Женщина резко повернулась к нему.
– Другой разговор. Но странно выходит: власть одна, должностишка одна, а ты все пытаешься внушить мне: я – другой, я такой особенный…
– Я не был с ними! Я никого не убивал… кроме как на фронте.
– Да? Но ты был с ними! Ты ведь тогда уже был с ними? Ты и сейчас с ними. «Не настоящий комиссар»? Таких нет. Вот ты скажи… нет, не отворачивайся, не кривись, скажи попросту: если отдашь команду: «Расстрелять!» – ребятки, тебя сюда приволокшие, исполнят ее? Или не исполнят? Как?
И Рэму стало мучительно стыдно. Существует единственно верный ответ на ее укоризны. Ему надо просто сказать: «Я никогда не отдам такого приказа». И все. Но разве он посмеет, глядя ей в глаза, твердо произнести эти слова? Да хотя бы и посмел, разве сам будет уверен, что говорит правду? Если заглянуть глубоко внутрь себя, в самую душу, какая там упрятана правда? А очень неприятная. Больше нет между ним и Фильшем четкой разделительной полосы. Когда он соглашался пойти комиссаром в Продбригаду, он ведь внутренне подчинился одному неприятному обстоятельству: теперь, если сложится чрезвычайная обстановка, он должен будет отдать расстрельный приказ. Вероятно, из десяти случаев, когда Фильш скомандует: «Огонь!» – в девяти он ничего подобного не сделает. Но в десятом случае все-таки велит бойцам: «Этого – к стенке!» Будет сомневаться до того и печалиться после, но дело сделает. Из каких соображений? Из-за «порядка»? Из-за горькой доли товарищей своих, обреченных голодать, если он не проявит необходимой твердости? Возможно. Но… есть и другая причина И Рэм чувствовал ее существование: она ворочалась в его сердце, корябая стенки, брызгая черной желчью. Просто до сих пор он не хотел до конца отдать себе отчет в ее присутствии, не позволял себе думать о ней.
– Я… извини меня. – К горлу подкатил ком. Рэму сделалось трудно говорить. – Извини нас всех.

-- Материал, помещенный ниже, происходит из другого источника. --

One vector is turned by the same rotation once a tick. Each row is the vector after some number of ticks, and that number follows the row.
The counts run from 0 to 419.
[112 142 118 155  85 129 107 119 114 131 161 125 135 121 140 139 163 133
 144 131 146 148 187 140 124 106 121  87 106 133 183 155 135 129 136 172
  90 158  81 154 147 170 166 186 169 150 123 142 141 101 110  94  88 127
 101 145  88 130 145] : 239
[131 100 151 109 109 152 155 143 122  59 138 130  97 112 141 137 122 167
 161 150 109 127 165 176 141 108 144 124  82 113 138 105 115 132 133 140
 131  63 133 167 154 106 144 201 182 148 157 129 108 123 107 124 108 145
 125 117 120 180 116] : 144
[128 108 155 153 134 141 169  97 139 125  84 129 146 122 135 141 136  58
 109 103 177 151 156 140 100 119 119 135  70 119 126 203 113 123 114 105
 164 106 137 121 146 119 160 144 107 128 122 118 165 103 108 128 187 131
 144 176 120 133 104] : 193
[121 126 129 142  91  97 158 131 136 114  67 126 118 118 125 144 101 144
 119 117 180 131 162 123 125  90 136 123 107 121 177 154 129 100 102 134
 194 111 118 132 150 118 136 216 127 154 145 102 130  61 107 150 136 154
 155 101 120 114 125] : 299
[158  83 135 119 134 167 166 150 144  56 104 128 134 109 126 159 149 116
 140 156  60 159 143 188 146 123 135 133  76 114 103 124  75 127 139  86
 128 110 157 134 146 134 171 166 127 126 142 161 146 140 135 140 142 150
 111 118 119 152  97] : 407
[142 107 158 145 137 176 154 108 135  95 134 136 152 136 157 130 151  72
 130 133 117 177 155 170 121 134 111 100  92 116 108 176 124 156 162 114
  99 123 155 146 122 134 187 122 141 135 101 149 172 131 113 103 144  84
 109 176 133 163 108] : 351
[136 118 138 114 129 118 166 175 139  94 116 122 127 131 121 168 114 165
 139 144 148 152 160 163 145 109 121 133 118 123 164 121 100  88  58 126
 208  89 129 142 146 103 115 188 116 141 130 136 112 108 119 144 147 152
 155 112 113 148  86] : 224
[131 162 159 137 103 135 138 149 158 109 136 105 133 141 137 155 120 143
 124 142 149 184 161 168 134 108 120  74 124 124 176 141 126 149 129 174
 151 128 134 168 133 122 190 174 161 189 113 111 140  87  95  97  94 118
 125 139 136 140 112] : 200
[136 164 162 145 105 106 146 128 149 127  67 106 126 133 105 161 116 120
 122 118 165 181 123 137 146  97 137 116 129 123 180 172 122 161 117 156
 158 130 129 132 144 123 179 182 127 166 124  99 152  69  92 130 116 139
 136  96 160  96 123] : 318
[150 118 155 125 129 129 165 117 124 123  67 138 133 125 142 145 136  77
 114 104 181 164 154 147 105 133  97 116  84 108 113 206  91 127 119  96
 171 112 156 117 145 109 169 149 115 119 139 131 141  89  94 146 186 126
 141 149 110 122 111] : 74
[131  74 139 148 138 129 167 166 130 103 117 129 130 131 121 123 114 159
 176 136 106 138 141 114 154 111 138 145 168 138 156  98 152  86  78 110
 174  81 147 139 103 123  75 150 104 137 101 165 133 143 144 141 117 104
 151  82 166 152 102] : 66
[124 124 160 147  89 155 145  91 116 107 123 136 128 123 167 105 123 110
 131 131 164 140 181 154 118 106 130  75  91 108 141 175 155 148 174 151
  83 117 133 159 132 134 167 169 186 164 141 117 143  88  95  98 103 102
 109 153 115 152 147] : 38
[156 119 156 141 165 128 166 170 153 111 121 113 138 143  84 179 144 122
 147 140 114 181 128 150 160 104 126 154 135 137 151 147 112 123  55 121
 167 104 149 133 125 114 126 127  81 126  77 166 162 150 125 136 157 123
 142 104 163 124  76] : 48
[150 112 147 150 105 136 134 112  76 140 108 156 113 122 137 111 158 110
 170 108 113 157 133  89 140 130 140  91 167 130 148 183 147 142 174 130
  77 133 116 121 118 163 136 144 137 118 124 159 153 111 109 145  79  68
 119  76 154  93 156] : 96
[165  95 121 124 133 158 162 147 133  97 108 158 147 125 171 134 155  82
 124 129 107 187 157 151 109 156 102  95  93 107 105 175  94 113 171  87
 134 152 151 112 139 144 196 154 138 132 137 166 150 101 120 148 129 105
 111 147 114 146 118] : 332
[124 151 128 134  93 127 143 133 132 117 143 127 140 134 158 141 130 141
 120 143 167 161 201 164 109 104 109  68  84 108 169 158 123 109 130 154
 138 145 112 149 150 132 178 185 169 159 125 129 130  73 101 115 108 128
 116 162  86 144 127] : 0
[138  93 105 145  95 147 138 163 115  85 160 135 138 119 145 135 151 169
 172 162  88 145 181 147 151 108 141 103 138 120 160  90 136  96 127 142
  92 129 121 160 120 163 109 186 167 155 115 177 128 134 139 116  74 119
 106  91 118 158 135] : 64
[100 135 149 156 119 110 144 136 146 122 125  99 119 135 118 152 105 148
 137 105 197 140 154 133 129  88 131 129 112 134 207 133 145 110  62 166
 197  92 107 162 143 113 125 183 117 160 105 104 138 106 110 109 133 137
 155 137 138 142  98] : 42
[126 106 149 163 102 126 168 126 151 113  77 127 128 138 174 129 102 132
 133 110 160 155 139 122 110 127 136 114 117 122 172 142 141 122 153 132
 200 107 130 141 141 113 164 201 135 177 140  98 130  74  99 141 104 101
 150 130 150 146 130] : 218
[119  80 119 143 143 162 138 142 137  73 164 134 121 117 139 150 170 136
 171 131  68 141 142 159 133 138 140 143  63 129 144 114  96 132 141 126
 125  96 128 154 152 143 148 181 134 129 133 156 134 163 137 106 131 142
 118 162 116 187  97] : 326
[145 105 108 161 124 126 130 122  81 160 126 161 129 120 138 122 188  94
 170  86 127 168 144  71 107 146 115 125 158 133 154 186 120 110 134 115
 128 151 109 110 122 170 118 141 103 102 110 178 170 130 127 150 114  91
 128 117 115 101 129] : 134
[156  94 113 165  94 157 142 100 110 107 104 151 145 108 165 114 158  86
 153 123 102 152 162 127 116 141 128  99 115 117 122 171 130 140 202 103
  66 146 136 115 133 178 168 154 146 131 135 157 171 105 124 128 106  90
  95 118 127 123 148] : 214
[145  96 123 174 131 140 146  98  99 144 123 142 148 111  96 133 167  73
 139 105 126 149 149 107 132 105 126 134 139 139 139 187 154 116  97 100
  86 138 134 116 122 181 112 110  94 111  85 173 197 143 138 135 164 106
 121 122 133  99 124] : 391
[143 118 115 152  86 142 136 121 147  98 121 132 134 128 160 130 136 121
 140 132 115 170 158 149 126 115 132  86 106 117 167 140 130 141 187 152
 111 153 113 148 138 158 191 194 154 174 128 118 144  79 114 119  66 108
 108 130 123 138 143] : 19
[137 116 128 134 115 128 121 148  88 116 157 117 111 108  77 153 176 150
 173 136  92 139 150 135 178  93 148 143 131 130 169 119 123 133  76 155
  83 110 100 136 134 166  86 161 131 120 101 176 145 171 139 119 122 159
 128  78 118 113 116] : 165
[138 102 129 129 112 165 145 152 129  70 146 123 122 111 117 153 159 153
 174 160  54 148 148 179 166 112 151 121 108 122 136  98 110 152 144 141
  76 114 131 153 153 149 152 186 162 149 133 155 129 148 126 115  95 141
 102  97 127 151 119] : 364
[115 111 119 139 100 120 123 139  75 117 161 148 116 118 153 110 149 170
 182 120 152 136 179 108 132 114 125  93 140 125 180 119 141  88 119 155
 121 115 101 153 124 149  97 188 175 131 133 159  98 128 123 127  69 104
 122 113  95 151 135] : 221
[146  88 119 144 136 145 127 126  71 121 131 143 118  96  99 139 197 111
 182 109  85 144 130 114 145 122 138 155 130 135 137 159 109 123 100 109
  88 109 118 112 130 174 109 136  98  78 108 190 170 175 151 143 135 132
 132  91 122 117 111] : 209
[133 113 124 148 110 148 131 113  97 130 134 158 119 132 189 109 170 114
 161 110 127 166 161 113  88 149 115  86  99 124 150 167 120 131 199 128
 116 141 107 135 139 159 171 186 158 135 149 137 131 100 103 121  90  87
 112 163  99 155 137] : 176
[129 145 143 167 109 108 146 132 127 150  93 114 147 151 106 143 104 120
 118 110 193 169 151 102 138  92 125 103 168 134 197 173 163 115  90 140
 166 140 124 133 119 133 127 154 102 165  89 123 159  72 106 136 110 115
 145 111 158  95 124] : 198
[146  82 151 114 156 178 169 143 120  73 151 145 119 127 156 126 143 124
 167 141  93 147 161 177 112 144 112 118  86 115  99 130  98 131 137 100
 137  88 160 145 132 118 145 151 153 117 123 171 121 150 114 122 146 102
 125 165 114 195  94] : 69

Мы…
На несколько мгновений Рэм осип и не мог произнести ни слова.
Он ничего не имеет, кроме места на казарменной койке. Теперь, наверное, ему дадут угол в той же казарме и отгородят этот угол фанерой или досками. Все прочее сводится к вооружению, амуниции да еще праву получать миску с горячей пищей и куском хлеба, когда и всем остальным они достаются. Жалко ему таких вот мелочей? Да, жалко, очень жалко! Не может, не умеет он жить бесхитростно и чисто, как древний Фай, простак Всевышнего. Он – частичка большой силы, он – один из нескольких тысяч воинов, он – в семье. Пока у семьи есть судьба, есть она и у Рэма Пока огромное, ощетинившееся штыками и пулеметами тело этой семьи живо, жив и он. Внутри семьи он – кто-то, вне семьи, без семьи – ничто. Никому не нужный гультяй, шатающийся меж дворов. И он согласился убивать, лишь бы семья жила.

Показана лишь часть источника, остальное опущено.